By the end of this tutorial, you’ll learn;

  • The basics of smart contracts
  • The basics of Solidity
  • Basic coding in Solidity
  • The Applications of Solidity

What Are Smart Contracts?

The term smart contracts has created a lot of hype, and it still remains in the spotlight right next to terms like artificial intelligence, blockchain, Machine Learning, and so on. Smart contracts, or crypto-contracts, are nothing but self-executing computer programs that enable digital transactions, business, currency exchanges, asset transfers, and more according to a predefined set of conditions called a smart contract protocol. Smart contracts not only ensure that both the parties are following the rules and conditions of the contract, but also enforce the contract obligations automatically.

How do smart contracts function?

Smart contracts function over a given blockchain network. A smart contract takes the information as an input, assigns a value to that input according to the coded contract rules and conditions, then executes those actions according to the clauses. For example, during an ICO, a smart contract may decide whether the cryptocoin will go to the buyer or the token generator.

All smart contracts run atop a blockchain layer, where all the data is stored with Proof of Work or Proof of Stake algorithms.

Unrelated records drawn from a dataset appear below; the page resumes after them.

Here is a tiny trained network, its code and every weight. The questions are about switching its units off for an input and a class, where a switched-off unit gives its printed mean instead of its output.

import numpy as np


def w(rows, s, z=0):
    codes = np.array(rows[::2]) - 128.0
    scale = np.full(codes.shape[1], s)
    scale[-1] = z or s
    return codes * scale


def norm(h):
    return h / np.sqrt((h * h).mean(-1, keepdims=True) + 1e-5)


def f(y):
    return np.maximum(y, 0)


def log_softmax(a):
    a = a - a.max(-1, keepdims=True)
    return a - np.log(np.exp(a).sum(-1, keepdims=True))


def net(x, mask):
    res = np.array(x, float).reshape(1, 2) / 4 @ E
    u = 0
    for l in range(2):
        y = f(norm(res) @ A[l][:, :-1].T + A[l][:, -1])
        res = res + np.where(mask[u : u + 14], y, B[l][:, -1]) @ B[l][:, :-1]
        u += 14
    return log_softmax(norm(res)[-1] @ U[:, :-1].T + U[:, -1])


A, B = {}, {}
E = w([
[112,138,123,82,143,119,132,234,126,133,119,132],'x0',
[235,128,131,246,85,113,142,153,115,248,124,115],'x1',
],0.015)
A[0] = w([
[91,138,122,100,126,132,135,62,126,69,130,129,125],'0.n0',
[91,122,121,89,117,131,106,92,113,86,134,122,55],'0.n1',
[130,124,139,86,123,132,133,106,137,116,125,124,144],'0.n2',
[119,137,109,139,129,139,141,219,134,112,125,138,82],'0.n3',
[160,139,117,187,113,151,124,161,124,170,148,122,73],'0.n4',
[168,130,111,167,132,123,142,19,134,155,129,150,147],'0.n5',
[119,130,132,123,130,128,123,73,119,118,127,126,3],'0.n6',
[132,126,149,169,110,137,123,61,121,143,128,96,79],'0.n7',
[158,130,126,154,119,130,133,255,127,164,132,122,25],'0.n8',
[135,108,135,153,139,132,131,128,113,159,117,127,62],'0.n9',
[139,134,131,143,110,141,104,161,121,122,125,128,24],'0.n10',
[101,129,133,115,129,131,142,106,140,95,127,115,30],'0.n11',
[185,130,130,192,123,112,134,139,131,201,115,128,56],'0.n12',
[122,126,139,99,125,122,130,229,121,139,130,122,96],'0.n13',
],0.024,0.004)
B[0] = w([
[93,8,117,163,221,132,99,67,225,178,185,133,201],'0.n0',
[150,187,178,107,141,111,193,105,119,92,132,141,185],'0.n1',
[177,124,57,110,145,79,149,101,72,101,123,175,157],'0.n2',
[175,126,140,134,76,137,97,159,124,110,117,86,183],'0.n3',
[178,136,172,91,126,116,187,142,125,91,157,131,215],'0.n4',
[109,145,110,142,75,156,53,118,58,70,112,73,219],'0.n5',
[142,142,61,74,126,98,150,248,145,192,113,155,156],'0.n6',
[135,169,143,139,60,162,76,97,109,154,163,115,188],'0.n7',
[1,180,106,133,216,105,145,89,80,175,79,196,231],'0.n8',
[141,119,145,121,144,119,136,135,136,109,154,139,163],'0.n9',
[187,62,65,125,136,99,119,138,181,177,150,124,145],'0.n10',
[136,170,208,125,126,130,163,123,134,104,119,147,161],'0.n11',
[205,101,166,112,130,121,199,150,163,66,172,135,252],'0.n12',
[180,120,120,130,67,134,66,157,132,142,158,88,200],'0.n13',
],0.033,0.031)
A[1] = w([
[95,123,69,91,76,191,195,182,155,39,85,114,4],'1.n0',
[218,90,113,195,102,111,143,127,177,213,121,111,80],'1.n1',
[117,114,150,123,94,140,181,176,109,110,71,123,47],'1.n2',
[107,141,98,164,103,134,118,188,117,182,62,111,22],'1.n3',
[162,110,100,128,101,132,144,171,180,175,108,117,110],'1.n4',
[165,42,54,162,151,77,129,109,69,77,37,113,88],'1.n5',
[53,105,115,174,85,164,70,108,120,154,46,91,3],'1.n6',
[100,137,85,95,137,150,169,159,128,91,141,146,71],'1.n7',
[128,97,135,195,137,124,134,151,118,174,124,113,129],'1.n8',
[158,95,156,158,139,115,255,233,160,182,73,144,81],'1.n9',
[112,107,132,121,109,141,148,133,130,131,112,118,43],'1.n10',
[90,106,136,147,232,108,247,94,174,151,117,194,89],'1.n11',
[87,137,66,167,95,153,104,191,106,206,87,110,32],'1.n12',
[127,88,129,173,128,146,159,159,134,154,119,104,41],'1.n13',
],0.028,0.0025)
B[1] = w([
[93,83,230,205,96,136,163,148,114,210,62,97,145],'1.n0',
[131,103,103,100,172,106,121,194,154,119,139,133,147],'1.n1',
[114,120,113,147,118,143,127,100,115,158,124,117,142],'1.n2',
[100,164,186,85,68,113,102,119,82,104,62,132,144],'1.n3',
[114,88,152,139,180,99,146,155,134,136,145,154,132],'1.n4',
[118,91,109,115,130,205,162,188,127,141,50,56,129],'1.n5',
[128,87,74,156,178,124,159,163,172,178,173,141,150],'1.n6',
[210,163,56,138,86,115,72,152,132,161,89,70,147],'1.n7',
[162,127,128,92,73,105,99,115,132,104,100,137,131],'1.n8',
[176,177,51,167,143,100,125,250,39,180,224,128,180],'1.n9',
[126,133,122,157,136,146,129,150,143,146,122,136,128],'1.n10',
[69,127,93,125,123,135,202,38,187,108,3,187,252],'1.n11',
[39,146,192,102,156,124,90,66,110,177,97,153,153],'1.n12',
[112,56,148,121,158,120,155,166,131,166,142,152,128],'1.n13',
],0.039,0.042)
U = w([
[109,55,128,144,123,230,159,194,142,147,24,46,20],'0',
[93,44,81,109,169,141,177,26,249,84,50,192,158],'1',
[78,59,16,175,92,205,8,76,138,164,217,104,121],'2',
[129,152,131,161,145,174,113,139,159,98,87,88,2],'3',
[157,181,48,158,119,95,236,175,53,136,100,209,144],'4',
[62,145,165,87,112,91,38,180,53,188,74,159,162],'5',
[209,117,181,179,18,187,150,143,52,48,202,82,155],'6',
[199,39,138,72,161,82,69,213,190,78,160,129,131],'7',
],0.013,0.0068)

Each question gives the input, the list of numbers given to net, and the class t.
The units are the neurons (one row each of A and B). Each row of codes is followed by its name. A weight is (code - 128) times the scale printed after its matrix; where a second scale follows, it is the last column's (A, B and U).
mask holds one flag per neuron, layer by layer. A switched-off neuron (its flag False) gives its mean, the last column of its row in B, instead of its output. The means were averaged over made-up inputs and are rounded, as every weight is.
A unit's drop is (log p(t) with every unit on - log p(t) with that unit switched off) / (log p(t) with every unit on - log p(t) with every unit switched off).
most important unit: the unit with the biggest drop
k most important neurons: the k neurons with the biggest drops, biggest first
top k neurons in layer l: the k neurons of layer l with the biggest drops, biggest first
drop of u: that unit's drop, to one decimal
input [1,-1], class 7: most important neuron => (0.n8)
input [4,-4], class 7: 4 most important neurons => (0.n8; 0.n13; 1.n11; 0.n5)
input [6,-3], class 7: 2 most important neurons => (0.n8; 1.n11)
input [7,-5], class 7: top 2 neurons in layer 0 => (0.n8; 0.n5)
input [3,1], class 5: 4 most important neurons => (0.n8; 0.n13; 0.n0; 0.n3)
input [1,1], class 4: 2 most important neurons => (1.n9; 0.n8)
input [6,-4], class 7: 3 most important neurons => (1.n11; 0.n5; 0.n8)
input [7,2], class 5: top 3 neurons in layer 0 => (0.n8; 0.n13; 0.n3)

Smart contract applications

Smart contracts are handy tools that allow asset transfer and conditional fulfillment digitally. They solve the issue of mutual trust, transparency, global communication and economics. Here are some revolutionary real-world applications of smart contracts:

  • The execution of transactions including legal processes.
  • The execution of transactions relating to the insurance industry.
  • The execution of crowdfunding agreements and ICO campaigns.
  • The execution of transactions related to trading, financial derivatives, and simple asset exchange and transfers.

Smart contracts hold potential to disrupt industries which call for expertise and repetitive processes — for example, legal procedures. They also possess a potential for real-time auditing operations (which take many working hours if done manually!) and risk assessment, thereby enforcing compliance with the set norms.

Can smart contracts do anything?

The proposition offered by this unique blockchain tool is tempting. Theoretically, smart contracts can be used to solve complex issues of trust, transparency, and execution between the contract parties while ensuring compliance and risk management. However, the majority of smart contract applications are just theoretical. There are projects currently under development that are exploring uses for smart contracts, but the truth is we have found limited current practical applications.

Smart contracts may not be able to do everything they promise theoretically, at least currently. Here are the primary reasons;

Smart contracts are not actually ‘smart’. Smart coded contracts are not inherently smart or intelligent. They are called ‘smart’ because of the automation and condition enforcement that is coded into them, and because there is no need for a third-party intervention. But in reality, they cannot judge circumstances and play by the ‘code is law’ principle. While this can be useful, it can be harmful as well. For example, conditions cannot be changed or tampered with in the contract, even if both the parties mutually agree to a condition outside the agreement. Smart contracts just execute mutually agreed-upon conditions and follow the code in any state.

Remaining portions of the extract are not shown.